The Defense Ministry told about the delivery of Russian armored vehicles to the CAR
The CAR received a batch of armored reconnaissance and patrol vehicles from Russia, the Russian Defense Ministry said. Shortly before that, it became known that an additional 300 military instructors were sent there. This is happening against the backdrop of an escalating internal conflict in the African Republic.
Russia sent a batch of BRDM-2 armored reconnaissance and patrol vehicles to the Central African Republic (CAR) in November, Deputy Defense Minister Alexander Fomin told Rossiyskaya Gazeta.
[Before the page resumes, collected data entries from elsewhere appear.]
rotation ticks, each row followed by its count of ticks
The counts run from 0 to 373.
[  6   1 -19  -7  13  13 -14 -13  -4 -15   8 -24   1  26  -5   2  -5  11
 -14  13  14 -20   9  -8  19 -21  14   0   3   3 -12  12  -8 -13  20  -8
   1   2   5 -15   0 -24 -29   0  -4  -1  -5  -7  14]
129
[ -8  -3  -1 -17   4 -15 -22  14   8  11  38  17  -3 -11  25 -19 -15  -5
  -2  -1   8   2   8  -3  -2  -3   1  22   6  10  -8   0   8 -18 -18  -6
  -2  -3   3 -23 -10  13   3   7 -25  -2 -10 -20   2]
275
[ 14  10  17  12   0   4  -2   9 -11  12 -15   5   5 -19  -4  11  -1  -2
  11 -12 -20   7  -5  -9  15   6  14  -8  14  11 -12  -3  29  10 -13   9
  13  10  19  11 -12   4  15  -3 -24  -9  23 -19 -23]
185
[  6   1 -23  13 -21 -14  -4   3 -12  12   5  10  27 -17  -5   6  -3   5
   4 -12  -3 -25   4 -21   1  22  -1 -17   4   6 -11  -2   4  11  16  14
   8  24   3  16 -23 -17 -22 -25 -10   6  14   2   5]
261
[  0   1 -14   7  23   7 -22  -7  -3 -35  15 -10  -8  20  -8   5   2  23
  -7  11  17 -12  10   5  43  -2  12 -10  16  -8  -9  -1  -1  -4  14 -11
   6   5  10  -5  -5 -16 -14  -9 -14 -11  -4  -3  17]
324
[-12 -12   1 -24  -1  11  12  -9 -25  -3  15  15   9   0  -5  -3  27  14
  -9  12   2  10   2  17   5   1  -4  21  -1  27  15  -3 -21 -17  -8  -8
  16   4  -2  31  11  13   5  -6  15  -6 -19  -4  11]
40
[  9   0 -25 -13  -5  14   5 -20 -11  27 -15  -4  26  12  -4  14   9   7
  -5  11  -6 -22  -8 -13  -9 -16   9   0   0  14  -2  15 -12 -11  15  19
   4  11  -5   1  -4 -15 -24 -19  15  -8  -6  15   6]
33
[ -1   3   6   7  22  -4 -23   9  16 -38   5   3   6 -15   8 -17   8   5
   3  -2  11   6  -2   7   6  -3  26 -21   2  -6  -6  -1   6   6  11 -21
  -7 -11   7  13   6 -19  -5   3 -19 -10 -14 -26   8]
253
[  2  -3   7 -25  -3  -9 -15   7   4  22  23  26  -2 -23   6 -30  -6  -1
   7  -3   8   5  -7  14  -6   2   0  26   1  11   1   0 -11 -17 -22 -18
  -4   1   9   5   0   9   2   7 -21   4 -19 -20   0]
274
[  7   8  16 -17   6   6  -5  -2 -10 -22   2  41   0 -18  -5   0  37   3
  14   9 -10  11  -6  -2   2  -4   9   7  19   6  14 -14  -7   4  -5  11
   7  15  17  31  10   7   8  -5  -7  -9  -4 -19  11]
148
[ -9  -6   6 -17   0   4  -4   2 -11  23  20   8  -4  -2  -3  -9  -1   7
  -8   6   8  16   2  29  19   3   0  35   5  18   2   5  -5 -18 -33 -18
  16   2  -5  11   1  19  12   6 -16   0 -13 -12  -6]
8
[ 21  17   3  10  -2   3   7  -9 -11  33 -29   1  15 -16 -16  -4  -4  -5
  20 -18   2  -9 -19  -5  -5   3  10  -8   7  -9 -19  18  10   7   0   5
   0  18   8  11 -10 -26  -9 -18 -10  -2   7   6 -17]
191
[ 21  13  14  18  -8  11  10  -2 -12  20 -27 -25  14 -14 -14   5  -8  10
  -1  -8   0   0 -13  -7   9   2  12  -7   3   5 -12  10  23   4  10   0
  15  15  12  16  -1 -25 -12  -4  -8   2  23  -6 -18]
93
[  7   0   7 -16   3  18   1  -3 -18  18  -6  17   4   4   4  16  16  -3
   2  21 -24   4   1  -6   4 -12   5  18  19  24   7  -2  10  -2 -13  31
  21   3   4   2  -1  28  13 -11  -4 -15   6  -2   0]
310
[ 17   2  -9  -1 -25  -4   7  -1 -21  10   6   6  25 -21 -18  -1   7  16
   1  -6   8 -11  -1 -18  -1  12  -3   7  -1   8   4  -7 -10  -6  13  -2
  14  28   6  32   2 -23 -21 -11 -11  16   8 -10  10]
164
[-10   1 -25  -4  29   3 -20 -14   7 -13   4   1   3  16 -11  -8   2   8
   1  10  26 -16   6  16  17  -8   9  -2   7 -13 -17  20  -9  -5  11  -9
  -5   1  -3  -7 -12 -25 -16 -19  -9 -15 -19   8  15]
226
[-14   0   0  -4 -30  -8  13   1 -25  20  26  18  29 -29   9  -4  14   7
  -4  -7   1  15   0  -5 -19  23  -2  15 -10  28   5   0 -10 -16  -7  -3
  16   9  -9  30   4   8  -3  -8   7   5  -4  -8  -3]
72
[-26   1  -1   2   6   4   7  -7   0  16  22 -21   4  10  24   8 -20   7
 -13  10   9  17   5  13  -1 -13   8  12  -5  19 -11  21   9 -21 -13 -15
   4 -18 -17 -22  -5   9   6  -4   4 -12  -5  -9 -16]
107
[-20 -11 -14 -18   0   2  -4  -4  -9   7   7  13  22  -3   1 -14  23  10
  -9  11  -2  -7  -5  33  -8   5  -4   7 -11  21  11   6 -12  -9 -15 -10
   7  -6 -16  27   6  10  -2  -9   6  -8 -29   9   5]
138
[  0  -1  -8 -15 -18   4   9  -6 -18  11  16  11  23  -5   6  16  20   3
  -1   8 -10  -1   3 -30 -20 -12  -1   6   3  29  12   0 -18 -19  14  18
   8   9  -5   5  10  -7 -16 -11  20  -3   2 -11  16]
337
[  6  -5 -12  -4 -23  -8   3  20 -15  31   4   2  26 -22   4   6  -2   2
 -12  -4 -23 -10  -1 -10  -5  20  -6  -2  -9  30   8  -1   9  -5  -2   3
  28  19   1  19  -2   5  -6  -5 -11  24   6  -8  -4]
169
[-19   0  -3  23  30   9  -2 -12   4 -22  -8 -16   8  15   4   1   4  14
  -3  10  14   4   4  20  26  -5  13 -22   0  -8 -18  25   8   1   3  -8
  -4 -11 -11  -5  -8 -14   0 -15  -6 -20  -8   5  -8]
123
[-17  -7 -18 -13   9  -5 -10  -8   3   0  19   2  21   1   8 -21   5   8
 -10   9  15  -4   0  24 -14  -7   4   4 -19  14   5  16 -26 -18   8 -18
  -7 -13 -15   8   5 -23 -24  -7  10  -2 -39  -1  16]
334
[-13  -4   0 -14  -9   6  16 -15 -21  36   3   8  18  -7   0  -3   1   4
  -4   3   5   7  -2  31  -4   7  -5  23  -5  17   6  19  -5 -15 -22 -11
  11   7 -13  16  -2  11   3 -14   5  -5 -14  10 -13]
105
[ 15  -4 -16   9   6  21  -2  -2 -11  -3 -23 -21   7  16  -5  24   6  19
  -7  16 -14 -24   6  -6  34 -11  17 -21   4  14  -8  10  23   3  12   9
  28   7  13   1  -3  -9 -18 -13  -8  -2  11   7  -3]
27
[ -7   6   4  21   9 -15 -18   2   2 -30  27   9   0 -18  -6  -9  -4  18
   3 -10  29  11  -1   3  26  18   1 -13   9 -18 -11  -1   1   1   8 -22
  -1   6   4  14  -8 -26 -10 -10 -21  -2  -2 -15   7]
356
[  5  11  20  25 -10  -3  13  -7 -19   7 -11  13  14 -29  -9   4   6   1
  15 -16   3  12  -7   1   8  21   1  -4  10 -12 -15   6  15  11  -2   8
   2  19   5  20 -11  -8   9 -26  -7 -14  15  -5 -25]
88
[-13 -10 -12 -11  -9 -18 -14  17   6  20  17   5  14 -17   9 -29  -2   2
  -6  -5   0   3   0  25 -17  10  -1   6 -25  22   2  10   0 -12 -17 -29
   7  -9 -10  19  -2  11  -5   3 -18   6 -25  -8  -1]
171
[  2  -7 -20   4 -21  -3  -7  19 -12  19  24  -8  19  -9  11   7  -6  10
 -10   8 -18 -13  16 -24   2  11  -3  -7  -7  28  -1  -1  16  -6   5   0
  24  11   3  -3 -10   3 -21  -1 -12  18  10 -10   0]
168
[-16   4   9  -9  28   0 -11  -1  14   5  -7   1  -6   4  17 -14  -4 -16
   8  12   0  16 -11  27   2 -18  21   7   4   5 -16  22   7  -2 -27  -9
  -5 -21  -5 -10  -2  10  16  -3 -11 -26 -22  -6 -19]
14
[ -8  -3 -33  -5  21  10 -19 -10  11  -2   0 -21  13  23   3  -2  -6   8
 -10  17   8 -25   8  13  15 -12  15  -6  -2   2 -21  27  -2  -8   7 -10
  -2 -13  -7 -17 -10 -18 -26  -7  -5 -12 -19  11  14]
31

The Deputy Minister of Defense drew attention to the fact that interest in weapons of the Russian Federation is shown all over the world. Moscow plans to expand military and military-technical cooperation in Africa and the Middle East "in the current conditions of competition between the main world leaders for the military and economic markets" of these countries, Fomin stressed.
A few days earlier, the Russian Foreign Ministry said that the Russian side had sent an additional 300 military instructors to the CAR. They arrived in the republic at the request of its leadership, the Foreign Ministry explained. On the spot, Russian instructors will train servicemen of the National army of the republic.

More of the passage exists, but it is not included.